For students and a number of adults, the COVID-19 outbreak has led to a shelter in place order, enforcing learning and work from home. For essential workers, however, this luxury has not been afforded.
Each day, groups of brave teenagers and adults wake up to go to work, risking their health so that others can have basic necessities. To shine a spotlight on these hardworking and selfless individuals working in grocery and delivery fields, Talon has made an effort to interview them about their experiences during this pandemic.
Maria Facundo, the mother of sophomore Sofia Facundo, falls into this category. She is employed by Amazon Gateway, downloading and uploading planes. When asked whether she fears getting infected at work and what precautions she and her coworkers are taking to stay safe, Facundo was very straightforward.

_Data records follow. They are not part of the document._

Every row gives one point. Before rounding, the points of a table are all equally far from one centre. They may lie mostly on one side of it. Write the centre, to within rounding.
In the rows, zero is written as 128.

Points (10 x 3)
[[134 171  85]
 [ 92 101  88]
 [ 97 146 115]
 [119 156  70]
 [144 174  90]
 [137 162  67]
 [137 164  69]
 [171 170 104]
 [126 169  89]
 [150 168  76]]
Centre: [146 117 103]

Points (15 x 9)
[[119  39 110 124 160 107 154 146 122]
 [135  48 120 153 135 154 132 134  83]
 [143  56 114 121 175 130 166 114  85]
 [113  48 135 113 173 148 171 171 115]
 [143  49 126 142 154  90 150 152 121]
 [ 99  77 121 166 196 136 149 131  88]
 [113  85 152 106 178  83 160 152  49]
 [100  84  88 105  91 127 129 119 110]
 [143  74 162 137 207 125 137 120 101]
 [142  42 121 124 174 128 130 134 121]
 [133  52 120 128 175 134 167 172  91]
 [ 96  58 154  99 150 177 177 136  95]
 [151  40 154 109 136 138 155 134  81]
 [116  91 121 167 184 163 153 163  86]
 [117  61 128 144 149 175 159 175  94]]
Centre: [113 109 145 118 142 126 140 140 103]

Points (23 x 18)
[[ 96  60 130 114 165  67 159 144 205 136 157 112 112 103 133 145 187 113]
 [104  59 138 162 191  92 172 159 184 147 161 134  81  94 130 133 173 126]
 [ 54  39 151 148 161 125 143 132 170 161 138 109  72 141 136 117 180 104]
 [ 86  89 133 151 171  99 161 138 197  98 152 113  71  66 103 151 128 118]
 [ 77  70 121 153 150  78 157 126 198 138 160 118  64 104 144 187 156 122]
 [ 90  66 132 144 176 112 146  99 188  96 161 130  88  77 119 118 179 103]
 [ 91  45 151 121 167 139 169 159 172 167 136 134 106 127 130 181 189 155]
 [116  68 121 132 166  95 132 158 168 141 183 108  76  74 150 169 179 134]
 [118  62 139 125 157 129 158 177 160 135 175 124  83  92 141 173 185  85]
 [119  53 147 166 132  88 167 162 164 119 158  84  72  83 115 175 163 140]
 [125  56 118 125 170 168 168 151 141 129 147  94  71  72 136 182 158 124]
 [122  30 136 137 176  98 156 118 179 125 158 110 124  95 154 124 189 131]
 [106  91 120 157 171 107 164 118 185 108 154 131 108  62 170 158 152 140]
 [ 90  61 132 154 189 134 148 146 179 112 158 117 103  67 126 145 177 116]
 [116  66 137 145 182 107 150 129 133 110 144 120  81 104 151 125 219 125]
 [100  69 103 129 163 125 170 184 175 137 185 134 111  89 114 153 143  97]
 [ 68  38 141 148 160 151 107 132 193 122 140 116 115 124 132 141 161 144]
 [ 95  73 119 166 167  90 167 154 157 152 128 130 126  85 139 178 165  83]
 [117  72 121 139 200 100 120 136 160 118 141 131  78 106 158 137 194 134]
 [ 81  58  88 159 170  98 170 142 161 127 131 101 103  86  83 122 148 115]
 [123  76 110 140 163 148 145 141 166  95 149  62  82  99 110 116 192 141]
 [134  79 125 152 179 107 179 146 190 131 123  56 119  92 151 179 137 110]
 [ 98  75 130 145 169 119 185 173 186 136 182  93  86  88 108 166 165 155]]
Centre: [119 101 146 130 145 122 150 112 146 148 148 107 105 129 117 143 137 124]

Points (27 x 24)
[[150  79 145  79 104 135 116 115 155 105 101 226 155 138  89 176  94 169
   75  96  96 145  98 126]
 [180  61 164 117 121 137  74 148 140 109  94 162 144 159  73 160 122 161
  131 118  94 167 130 190]
 [142  59 146  88 127 136  91  95 124 108  74 160 154 180  98 114  95 148
   40 123  71 169 140 121]
 [179  64 125 103 137 173 125 110 128 132 103 153 177 198 113 211 150 141
   76  83 122 162 119 154]
 [135  71 163  87 101 129  76 143 169 133 107 154 175 159  80 158 138 166
   40  95  91 123 114 164]
 [140  74 152  91 119 131  84 125 165 128 153 163 129 179  91 133  85 118
   90  98  59 163 149 116]
 [133  54 147 115 128 171 106 156 138 114 102 194 161 192  76 112 156 145
   92 108 127 149 141 168]
 [148  98 135  60 108 134 115 127 158 152 117 194 163 182 113 135 154 175
   66 122  93 159 116 163]
 [135 109 174 117 138  88 110 183 155 148 107 160 131 140  77 120 107 146
   60  90 162 160 119 144]
 [128  96 132 130  87 124  84 136 139 138 137 171 167 176  58  99 102 145
   74  92 102 127 137 158]
 [134  44 166 134 115 166  93 117 155 181 103 125 152 170  97 142 131 153
   75  65  98 149  97 126]
 [139  46 122  80 125 144  83 161 181 121 122 143 146 151  76 132 134 138
   61 103  86 176 137 143]
 [163  62 161  97  93 145 116 146 116 115 112 176 169 195 113 117 115 139
   67  91  93 133 110 172]
 [146  56 157  99 106 145  95 135 158 148  83 169 159 206  95 156 146 106
   93 100  88 170 160 149]
 [165  81 137 107 133 139  62 138 147  91 126 191 169 167 100 149 139 143
   33 125 123 155 102 163]
 [140  26 138 104 114 139  85 122 148  97 119 105 143 175 116 167 136 163
   60  77 127 169 147 111]
 [140  72 152 106 102 142 127 128 160 114 124 229 134 196 110 141 140 158
   52 126  96 138 150 138]
 [143  56 186  75 125 134  58 146 166 141  84 161 160 142 112 178 139 140
   99  97 106 114 149 158]
 [169  83 185  79 136 137  75 137 147 118 138 190 151 140 104 137 157 144
   42 112 112 152 137 134]
 [132  64 167  84 137 171  92 117 117 109 125 183 173 129  73 173 118 145
   40  97  89 137 139 178]
 [152  58 144 123 125 150 104  82 139 104 101 162 160 187  86 132 148 139
   45  94 141 204 116 158]
 [126  51 159 118 117 138  97 154 159 103 111 153 164 137  59 145  95 160
   74  93  88 154 123 187]
 [173  61 198  88 138 139  70 134 150 140 103 175 161 165  94 152 108 135
   59  96 107 119 108 134]
 [181  54 155 100 118 123 119 130 162 117 124 177 150 144  81 146 102 126
   31  91  75 123 105 170]
 [144  51 208  98 132 121  92 134 144 120 119 189 114 184  71 152 147 152
   50 102 101 144 148 168]
 [141  57 171 143 118 120  62 109 132 138 134 176 180 135  99 164  98 127
   96 134  91 170 123 136]
 [155  74 162 103 117 120 100 119 130 133 113 181 165 196  98 157 161 164
   41  74  68 154 130 158]]
Centre: [128  93 128 117 135 125 115 109 124 125 101 149 109 146 104 159 133 130
  88 110 117 129 124 145]

Points (27 x 24)
[[127 193  92 106 146 187 112  96 125 132 110 129 102 158 129 111 210 145
  130 117 120  74  84 143]
 [132 159 101  94 176 172 124  94 139 112  78 122  69 110 154 137 205 185
  143 167 123 113  74 154]
 [121 213  78 123 129 164 116  92 151 135  88 149  94 144 138  80 188 190
  110 133 129  95  82 140]
 [112 198 141  95 150 184 134 101 152 131  93 133 103 145 133 108 138 180
   80 127 122  33  85 131]
 [106 160  94  89 187 204 141  96 137 125 108 126 113 132 115 112 200 146
  141 169 153  81 109 162]
 [113 188  79  66 129 166 159  51 114 120 103 106  92 162 136 110 171 197
  132 151 117  97 100 144]
 [106 151  62 104 167 174  87  82 167 111  98 154 114 138 123 120 198 177
   99 142 165  94  87 149]
 [110 191  71 128 149 170 126  75 168  96  74 137 127 117 108 109 212 178
  125 152 161  92 106 113]
 [117 164  88  88 139 172 135  93 128 101  87 123 101 134 114 100 197 225
  132 135 141  76  63 154]
 [ 97 197  63 108 138 166 109  70 125 135  98 135 125 109 143 123 166 193
  112 143 138  82  61 156]
 [ 80 189 100 133 136 202 154 117 139 132 112 139 102 121 132 101 186 151
  150 157 137  70  98 160]
 [ 81 160  94  83 132 187  79  81 147 172  66 158 123 144 142 149 203 182
  134 180 158 125  79 134]
 [150 222 104 128 167 154 114 111 149 167  94 125 133 177 119 117 186 184
  125 149 164  84 135 126]
 [144 163 109 154 108 183 100  91 140 131 120 114 127 156 128 127 207 189
  119 108  90  69  86 169]
 [123 161  85 106 165 147 106  96 155  92 108 101 103 138 133 144 144 188
  139 135 126  90  74 221]
 [ 98 183 106 113 141 177 112  69 148 111 103 148 106 135 138 119 207 176
   67 143 102  80  55 156]
 [115 170  81 118 149 180  97 126 142 159 121 141  75 118 116 102 190 167
  116 167 158 112 116 177]
 [ 63 156 103 103 133 147 123  61 144 136 114 140 121 132  94 152 179 201
  119 122  69  52  86 189]
 [100 188 119 118 142 168 119  92 158 156  83 146 106 112 126  69 175 171
   91 117  95  97  89 154]
 [ 90 147  89  96 159 182 123 104 144 138 128 149 116 123  83 141 186 217
  164 158 129 100  48 150]
 [129 160  99 117 157 138  93  94  93 109  87 146  65 132 141 118 192 134
  148 126 130 112  78 144]
 [ 90 156  76  93 152 178 125 110 135  97  75 119  88 142 116 107 152 168
  131 118 171 107 104 155]
 [109 164 120 107  94 164 119  77 161 119 103 132  64 139 135 118 200 164
  104 104 171 108  78 142]
 [146 176  81 104 148 135 136 114 156 104 107 126  51 137 113 124 204 173
  104 154 115  89  78 167]
 [117 155  87  95 159 190 110 100 161 131  92 155  93 165  92  96 149 171
  126 116 108  82  63 166]
 [116 179 107  84 162 134 108  62 175 158 105 114  77 120 120 100 184 214
  147 155 121  77 110 134]
 [120 201  81  92 156 181  91 104 127 133  91 179 116 141 144 121 188 221
  135 156 144  85  86 178]]
Centre: [124 157 144 111 116 140 118  90 141 118  94 154 128 145 105 147 154 171
 128 174 125 103 115 151]

Points (30 x 24)
[[124 108 158 180 138 111 147  60 120  83 138 143 137 168  96  66 198 193
  112  97  91 106  66 126]
 [111 137 136 180 105 112 134  77 130  80 140 138 116 172  98  56 187 152
   82 102  43 146 117 106]
 [110 158 155 125 110 100 135 116 172  85 128 136 108 155 112  70 183 177
   72  84  93 115 121 158]
 [149 172 162 161 139  91 144  73 166 108 104 165 106 160 118  64 209 172
  107  79  91 126 103  88]
 [137 146 143 164 147 102 143 100 144  67 103 143 111 167 119  49 163 205
   93  78  92 125 130 138]
 [141 121 166 104 141  94 142  77 156  89 123 147 132 138  94  49 171 145
   39  92  72 143 134  98]
 [150 151 177 150 161 115 172  84 134  62 108 173 102 156 121  54 167 141
   87 102  83 152 140 127]
 [145 148 132 157 104 127 160  74 139  57 108 130  96 167  97  53 165 169
   95  77 112 141 106 124]
 [ 94 155 142 161 113 139 133  80 137  82 148 174  92 175 123  71 172 166
  108 112  84 139  98 120]
 [113 164 148 145 103 101 118  68 141  80 147 146  91 178 128  49 171 132
   88  94 112 135 104 112]
 [160 130 139 170 155  95 163  72 136  74 128 149 125 165 138  24 148 156
  113  93 110 128 141 138]
 [125 144 177 149 121 127 154  82 174  96 145 173 140 151  91  35 160 169
   88 112  74 142 136 133]
 [ 76 157 170 167 141 117 139  83 136  88 127 137 130 147 152  31 169 163
  108  94  96 121 109 142]
 [129 181 188 164 113 141 127  80 154 102 109 145 146 193 119  59 156 164
   98  79  56 131 112  98]
 [128 134 160 192 104 101 145  58 152  89  99 148 122 163 135  81 197 179
  101 113  53 139 122 102]
 [ 95 142 174 172 135 100 163  96 151  74 119 174  97 165 120  57 184 181
  143 105  84 132  99 129]
 [112 142 170 176 136 116 141  72 144  76  99 145 142 188 119  62 187 175
   90  84  67 126  75 106]
 [104 149 156 160 138 103 130  99 128  85 141 164 138 179 150  42 170 184
  120  98  81 146 118 133]
 [107 166 190 135 115 148 141  86 145  86 139 138 124 185 119  65 195 183
   92  92  89 122 126 110]
 [103 172 140 132 117  79 140  98 133  55 150 181 122 153 108  57 139 164
  108  97 125 128 115 118]
 [148 137 183 151 149 119 150  89 162  83 128 165 125 170 137  46 175 178
   94  91  80 143 142 122]
 [100 155 183 164 137 129 141  50 155  75  92 155 126 183 104  56 193 158
  101  76  95 146 126 118]
 [109 166 201 151 118 110 146  99 137  90 140 169 114 161 110  42 156 168
   92  94  71 135 100 105]
 [ 96 175 171 148  98 105 151  89 135  83 146 153 121 117 148  46 156 150
  105 113  92 126 105 117]
 [123 158 164 154 122 121 134  85 133  46 141 131 149 174 118  79 185 183
   90 109  76 155 127  66]
 [137 149 159 131 152 100 140  83 135  89 134 179  93 140  97  24 165 180
  121 105 105 100 143 133]
 [ 95 168 173 155 124 132 121  75 145 118 129 183 128 148  97  49 147 182
  115  98  90  99 128 160]
 [117 132 188 182 149 131 159  74 118  77 126 151 140 171 134  40 165 162
   80  96 127 119 130 128]
 [116 181 168 152 136 107 145  96 147  66 129 149 124 131 121  35 180 182
   92 123  93 133 124 105]
 [116 132 164 138 143 117 137  69 149  91 119 159 116 108 123  33 167 181
   95 116  88  97  77  92]]
Centre: [123 123 157 142 144 107 131 103 133 118 106 117 140 148  88 109 146 128
 134 119 106 121 125 104]

Points (30 x 24)
[[110 122 131  70 156 103 137  62 133 116  93 148 144 112 116 117 161 191
  138 203  63  76  99 149]
 [149 110  91  76 136 124 128  56 111 103 105 172 117 112 129 105 181 227
  124 138  84  89  93 127]
 [135 133 158  74 123 114 150  85 102 135  85 169 128  72 131 138 193 190
   77 184  94  93 117 168]
 [126 134 137  42 138 108 157  60 103 156  92 140 106 112 100 138 123 202
  112 150  65  77  93 126]
 [126 147 123 102 137 101 115  58 128 137  94 150 107 131 107 122 161 194
  114 224  69  92 107  98]
 [131 161 124  70 143 102 125  83 130 156  67 188  89 144 127  97 142 208
  126 154  86  91 110 134]
 [134 102 135  73 117 100  99  65 129 130  93 150  95 125 140 103 145 198
  112 181  63  72  67 124]
 [172 116 128  95 117 104 119  90 137 132  66 140 119 109 120  96 154 187
   71 188  60  84 103 103]
 [149 138 116  72  85  98 114  86  99 148  67 152 104 133 138 108 157 197
  119 161  92  78  80 104]
 [171 137 133  96 158  97 141  51 112 143  72 148  93 155 135 107 136 204
   94 159  59  70 114 136]
 [143 130 149  70 116 113 139  88 125 141 104 147 145 123 125  96 148 229
  114 189  78  66 106 117]
 [146 139 151  89 120  65 124  75 131 130 103 136 117 156 121 112 140 239
  126 183 109  94 125 141]
 [144 165 103  88  99 110  86  94 110 153  86 126 108 130 158 107 150 202
  131 180  71 119 107  99]
 [150 122 132  92 132 138 150  95 161 145  78 131 120 122 129 150 138 204
  124 136  76  73 104  98]
 [174 132 128  87 139 103 146  63 107 162  97 153 119 122 155 122 172 174
  141 180  66  78  96 103]
 [129 112 129  47 132 108 135  46 126 150  59 144 110 114 143 107 145 195
  122 173 106  79 123 129]
 [159 170 124  57 148 126 136  62 120 122 103 166 117 137 124 120 139 190
  114 182  87  82 101 104]
 [160 128 131  73 132  87 127  63 102 115  78 162 134 139 127 112 171 200
  120 173  83  60 118  88]
 [130 133 138  59 127  81 133  78 109 149 102 169 110 128 131 134 141 229
  127 179  70 100  91  85]
 [136 131  84  86 152 107 143  63 127 116  83 176  85 120 149 130 150 208
  109 147  63  89  92 114]
 [115 147 112  79 125  94 129  83 113 127  78 162 102  90 126  99 144 232
   96 181 110  91 147 139]
 [133 115 135 100 131  83 135  71 126 142  62 172 107  95 122 115 150 210
  127 187  81  83  72 136]
 [156 133 115  81 111  95 145  68 113 164  73 127 101 129 122 116 143 204
  144 156  94  67 116 132]
 [109 127 144  60 138 118 109 101 131 148 101 153 137 146 144 107 148 180
  135 214  83  82  95 108]
 [125 143 149  76 125 125 129  76 128 133 105 156 102 122 122  82 162 186
  106 200  88  65 115 102]
 [130 128 145  95 108 118 113  32 107 129  78 156 151 132 135 119 188 210
   86 162  73  76  86 150]
 [138 145 161  98 118  69 134  44 112 143 107 156 137 126 147 104 167 202
  110 177  72  62 117 121]
 [152 164 137  82 111 120 130  55  95 160  95 183 152 141 120 117 192 193
  128 176  98 109 125 115]
 [175 122 128  92 138 114 126 107 141 139  97 176 127 117 130 103 163 219
  122 185  89  85 117  96]
 [133 135  99  49 146  90 130  84 109 133  84 159 151 118 127 133 133 174
  135 189  76  66 126 139]]
Centre: [123 118 138 107 141 109 119  91  96 130 103 142 128 125 129 125 147 174
 103 143  91 125 117 132]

“We have always been required to wear gloves [and have] been doing the six feet social distancing for about a week now,” she said. “[Amazon is] checking our temperatures and providing us with masks.”
Facundo shared that she of course worries about catching the virus and does not feel like others at her workplace are taking the current situation seriously. Furthermore, she had an important message to share with readers.
“We are risking not just our health, but our families as well. Yeah, we have the option to stay home, but businesses won’t get supplies to fulfill customer needs,” Facundo explained.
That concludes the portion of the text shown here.